The Philippine Stock Exchange index (PSEi) plunged as investors sold down shares in panic due to fears of a global trade war as countries are taking retaliatory measures slapped harsh tariff rates by the US.
The Philippine benchmark fell by 261.34 points or 4.3 percent to close at 5,822.85 on Monday, April 7, as Mining stocks led the slide across the board. Volume jumped to 1.36 billion shares worth P13.23 billion as losers swamped gainers 201 to 32, with 33 unchanged.
“Philippine shares were heavily sold as the escalation of the tariffs rattled markets across the globe. Many are now looking as to whether other countries will continue to retaliate in a back and forth increase,” said Regina Capital Development Corporation Managing Director Luis Limlingan.
Jonathan Ravelas, senior adviser at Reyes Tacandong & Co., said “This was anticipated after Friday’s Meltdown. So far the 5,800 held as a strong support as market expects the Bangko Sentral ng Pilipinas to cut rates by 25 bps. Failure to cut could trigger losses towards the 5,300/5,500 levels.”
“The PSEi is down over four percent and is now trading at the 5,800 level due to bearish sentiment amid geopolitical tensions arising from the recently imposed tariffs by U.S. President Donald Trump,” said Unicapital Securities Research Head Wendy Estacio Cruz.

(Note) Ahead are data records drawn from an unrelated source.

In the rows, 128 means zero.
One turn moves every row onto another: examples first, then more rows asked:
nunu: [169 119 176 146 146 126  79 105 160 133 130  97 127 136 157 121 131]
Rezig: [147 138 160 145 147  84 106 142 151 138 127 124 113 123 113 151 144]
ralun: [174 126 174 140 133  99 154 147 125 140 112 138  97 143 160 144 131]
Bev: [156 135 178 126 136  92 115 127  98 104 103 147 125 143 136 147 114]
Noke: [159 114 156 153 150 106 113 121 137 156 114 127 155 121 114 137 136]
Lezal: [136 140 157 131 165  93 103 119 129 134 128 111 107 114 159 150 158]
Vop: [146 132 166 135 123 100 113 143  98 112 114 147 147 147 143 138 117]
muzu: [155 122 179 136 136 109  74  96 102 113 152 118 115 133 140 132 136]
pidis: [181 113 161 133 145 136 142 134 144 143 127  85 116 142 163 139 138]
fegod: [177  92 167 130 146 115 142 135 154 135 121  87 116 128 153 125 127]
Gobe: [176 106 161 127 137 121 150 128 142 143 119  82 119 126 156 124 133]
numar: [179 108 160 128 148 133 145 123 139 138 119  83 116 120 159 147 128]
lafi: [151 140 170 136 121  97 116 127  96 102 115 144 132 145 134 145 111]
Tutep: [179 113 187 150 141 137  95 113 165 122 136 100 126 128 148 126 136]
sope: [177 133 173 135 132  92 154 150 122 134 116 139 110 146 153 133 147]
Sisel: [145 139 186 133 140 122  73 110 105 112 143 122 114 127 144 124 127]
kar: [182 133 171 113 130  95 144 162 126 136 116 129 115 146 147 146 136]
durok: [154 114 167 143 143 109  73 100  99 113 147 130 118 139 144 130 125]
rebav: [179 115 174 144 159 142  95 110 149 124 141  99 132 126 135 117 132]
Gafot: [138 121 185 141 128 112  73 116 103 114 147 114 111 136 137 130 135]
pep: [175 122 183 154 152 134  91 110 163 119 144 107 126 118 139 132 132]
muv: [178 124 170 147 148 127  91 102 163 126 140 101 135 123 155 121 132]
Sar: [182 106 161 125 142 129 150 134 145 128 119  92 106 121 157 140 128]
Pake: [148 117 172 140 128 119  66 113 110 115 148 117 112 137 139 119 132]
fivif: [152 132 167 126 128 104 104 132  94 100 112 149 140 146 149 136 121]
fure: [123 109 171 150 144 106 127 125 117 132 124  98 129 138 165 156 160]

She noted though that, “we believe that this sell-off is largely sentiment-driven. In our view, as long as the underlying value of businesses and economies remains intact and undamaged by a physical war, the market will eventually stabilize, and stocks will bounce back.”
Rizal Commercial Banking Corporation Chief Economist Michael L. Ricafort said the PSEi declined for the third consecutive day “to close at new 2.5-year lows or since October 3, 2022; amid the bigger daily declines in other major Asian markets; after US stock market futures again declined largely due to the continuing effects of Trump’s higher US import tariffs and reciprocal tariffs announced on April 2, 2025 that could slow down the US and global economy (with risk of US recession).”
China retaliated against the new US tariffs, announcing a 34 percent levy on US imports starting April 10, 2025, and China export controls on rare earths. Trump blasted China for retaliating against his sweeping tariff plan and vowed his economic policies will never change.
Trump called on the Fed to cut interest rates and stop playing politics. Federal Reserve Chairman Jerome Powell: Signaled that the trade war's damage will be bigger than anticipated; reiterated a wait-and-see approach on Fed rates; the Fed can wait for more clarity before adjusting; stressed the need for the Fed to keep its inflation expectations anchored, which would indicate that Fed rate hikes may not be imminent.
Ricafort noted that, amid this gloom, there are offsetting positive factors such as the easing of the benchmark 10-year US Treasury yield to new 6-month lows, which partly led to the weaker US dollar vs. major global currencies.
There is also a possible 0.25 local policy rate cut on the next BSP rate-setting meeting on April 10, 2025 and total possible local rate cuts of 0.50 or 0.75 for 2025, as signaled/reiterated by local monetary officials recently.
Global crude oil prices declined to new 4-year lows that could still help further ease prices/inflationary pressures, support more benign inflation, and help justify possible monetary easing/rate cuts, moving forward.
Ricafort sees the next support levels at 5,820 levels (or midpoint between the post pandemic high of 7,604.61 posted on Oct. 7, 2024 and the pandemic low of 4,039.15 posted on March 19, 2020) and then the 5,699.30 low posted on Oct. 3, 2022.